Fusing images for contextual enhancement
Imaging sensors have different capabilities, strengths, and weaknesses, so it is natural to consider combining their advantages into a single, fused image representation. The aim of image fusion algorithms is to combine the similar and dissimilar information of images obtained using different capture techniques, thus improving the perception of the observed object or scene. Image fusion already has aided medical diagnostics and improved visibility for military, security, and remote sensing applications.

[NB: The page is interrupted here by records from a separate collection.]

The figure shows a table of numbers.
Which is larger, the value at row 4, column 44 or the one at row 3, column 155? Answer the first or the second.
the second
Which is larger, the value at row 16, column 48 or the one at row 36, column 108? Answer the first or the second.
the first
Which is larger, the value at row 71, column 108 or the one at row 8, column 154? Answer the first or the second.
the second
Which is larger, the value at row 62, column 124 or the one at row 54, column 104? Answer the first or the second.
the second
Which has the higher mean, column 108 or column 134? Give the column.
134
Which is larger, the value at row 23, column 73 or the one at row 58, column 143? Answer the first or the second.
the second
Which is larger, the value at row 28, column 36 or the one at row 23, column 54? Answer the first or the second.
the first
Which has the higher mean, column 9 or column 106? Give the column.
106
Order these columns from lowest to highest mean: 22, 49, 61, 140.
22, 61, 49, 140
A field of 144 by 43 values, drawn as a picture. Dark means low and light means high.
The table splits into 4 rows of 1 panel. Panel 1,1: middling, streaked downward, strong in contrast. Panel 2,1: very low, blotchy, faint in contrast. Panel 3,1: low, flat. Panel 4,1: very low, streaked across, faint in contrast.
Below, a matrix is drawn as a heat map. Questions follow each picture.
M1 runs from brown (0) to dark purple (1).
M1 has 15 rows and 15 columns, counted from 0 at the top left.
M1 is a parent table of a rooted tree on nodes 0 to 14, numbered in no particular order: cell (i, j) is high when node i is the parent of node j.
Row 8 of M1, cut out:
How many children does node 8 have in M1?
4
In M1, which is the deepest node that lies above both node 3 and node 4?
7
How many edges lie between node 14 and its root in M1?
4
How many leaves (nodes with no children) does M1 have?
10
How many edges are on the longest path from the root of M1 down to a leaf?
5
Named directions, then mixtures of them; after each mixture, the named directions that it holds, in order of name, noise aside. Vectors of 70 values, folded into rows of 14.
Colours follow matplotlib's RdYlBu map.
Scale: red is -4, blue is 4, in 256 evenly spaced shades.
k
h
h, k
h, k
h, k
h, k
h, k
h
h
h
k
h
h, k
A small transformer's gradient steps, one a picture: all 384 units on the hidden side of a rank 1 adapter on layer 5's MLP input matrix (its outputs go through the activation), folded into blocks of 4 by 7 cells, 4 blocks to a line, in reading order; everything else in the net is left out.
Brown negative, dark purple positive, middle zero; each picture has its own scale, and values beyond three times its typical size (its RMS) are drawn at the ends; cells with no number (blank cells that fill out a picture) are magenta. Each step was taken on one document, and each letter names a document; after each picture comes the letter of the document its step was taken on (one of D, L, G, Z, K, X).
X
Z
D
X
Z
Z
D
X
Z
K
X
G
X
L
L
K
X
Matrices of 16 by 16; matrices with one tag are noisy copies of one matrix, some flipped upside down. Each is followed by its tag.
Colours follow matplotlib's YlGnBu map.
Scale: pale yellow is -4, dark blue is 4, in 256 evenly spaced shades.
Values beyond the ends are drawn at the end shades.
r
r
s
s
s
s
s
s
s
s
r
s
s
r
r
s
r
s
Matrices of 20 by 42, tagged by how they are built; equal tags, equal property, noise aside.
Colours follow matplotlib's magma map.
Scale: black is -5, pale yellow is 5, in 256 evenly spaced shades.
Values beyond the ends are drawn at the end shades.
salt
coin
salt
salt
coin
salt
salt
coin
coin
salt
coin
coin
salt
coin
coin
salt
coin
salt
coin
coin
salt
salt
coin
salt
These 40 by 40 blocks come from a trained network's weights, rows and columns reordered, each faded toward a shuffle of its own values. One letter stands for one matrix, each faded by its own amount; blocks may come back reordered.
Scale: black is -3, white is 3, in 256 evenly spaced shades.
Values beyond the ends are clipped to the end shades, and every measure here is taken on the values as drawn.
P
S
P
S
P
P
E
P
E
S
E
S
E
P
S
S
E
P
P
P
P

Multi-scale transform domain image fusion algorithms, such as the wavelet and pyramidal transform-based approaches, are of particular interest because they provide a way to merge the multi-scale edge structures of the source images.1 In those approaches, one fusion rule melds coarse-level information from the respective source images, while a second fusion rule combines multi-scale edge information. The former has been achieved by either a global averaging rule—which is generally not local enough—or by an adaptive means, which to date has introduced artifacts into the fused result. Multi-scale edge structures have generally been combined using an edge definition that does not account for various human visual system (HVS) phenomena.
It is harder to fuse images with dissimilar information, because it is more difficult to determine which image should be more heavily weighted at a given location. However, this is precisely when image fusion may provide its greatest benefit. We have been working on a new algorithm that uses a similarity-based adaptive weighting scheme to fuse coarse-level information. This localizes the weighting, and no artifacts are introduced into the fusion result. Also, leveraging HVS as an image processor, we fused multi-scale structures using a parametric, perceptually-driven contrast measure.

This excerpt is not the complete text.